I am so agitated and full of hate and anger today. I am sick of this feeling. It comes on every month about 7-10 days before my period. Sometimes it is set of by something like having to go out of town, yet again, for my job and sometimes nothing sets me off. I AM SICK OF MYSELF!!!!!! ohmy.gif

My son is coming home from college today and will be home for three weeks. I am so happy about that yet I am crying yet again about having to go out of town on Wednesday for my stupid job. Honestly, I try to tell myself how lucky I am to have a job that pays well. Some people do not have a job or if they do they cannot make ends meet. I have none of those problems. I have just been traveling for my job for the past 24 years and I am sooooooooooo tired of it. I am trying to get into a different career field that would require that I travel very little, but I am finding this very difficult as I appear to be stereotyped in the sales field. Honestly I feel like if I have to make even one more sales presentation I think my head is going to explode. blink.gif

Please someone else tell me you feel this way. Sadly misery loves company. Does anyone have any thoughts. Sometimes I wonder whether this is peri or if I am plain going crazy!!
plumeria
ShakingInHouston,

I don't have to travel much in my job but sometimes I will have to attend training elsewhere or go to another location to do presentations and I would feel the anxiety come on or just that feeling of not wanting to go. Anything out of the norm is not good for me... When I have to pick up my daughter or take her somewhere that I'm not familiar with, I also get angry and anxious because it is out of my comfort zone.

I just try and take it day by day. I am sorry you are having a hard time also. I don't have any ideas for you on the job end but for me, I have thought about a job change numerous times and I know part of it is the midlife and hormonal issues.

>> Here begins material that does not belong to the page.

Below are the code and all the weights of a small trained network. Each question names an input and a target symbol and asks about switching units off, where a switched-off unit gives its printed mean instead of its output.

Do take care and let us know how you are doing.

Plumeria
ShakingInHouston
Thanks Plumeria!

I know a lot of my anger is over my job. I have always worked doing something since I was about 11-12 years old, so I think I am just worn out. I resent the fact that my husband though he could support us comfortably, thinks I should be working. His first wife did not work and I suppose since he is living a much better lifestyle now since he has my salary too that he does not want that to change. Actually it would just be nice if he would just say hey, you don't have to work if you don't want to. I cannot imagine myself not working at something, but the gesture would be nice.

Don't worry too much about me. I will be okay by Wednesday when I have to fly to Little Rock. The day will probably even be fun. I think I am a little on edge today since my son has a 9 1/2 hour drive to get home from college. I always worry about him driving that far.

Thanks for your concern. I really hate Mondays!!!!!!!!!!!!!!!!!!!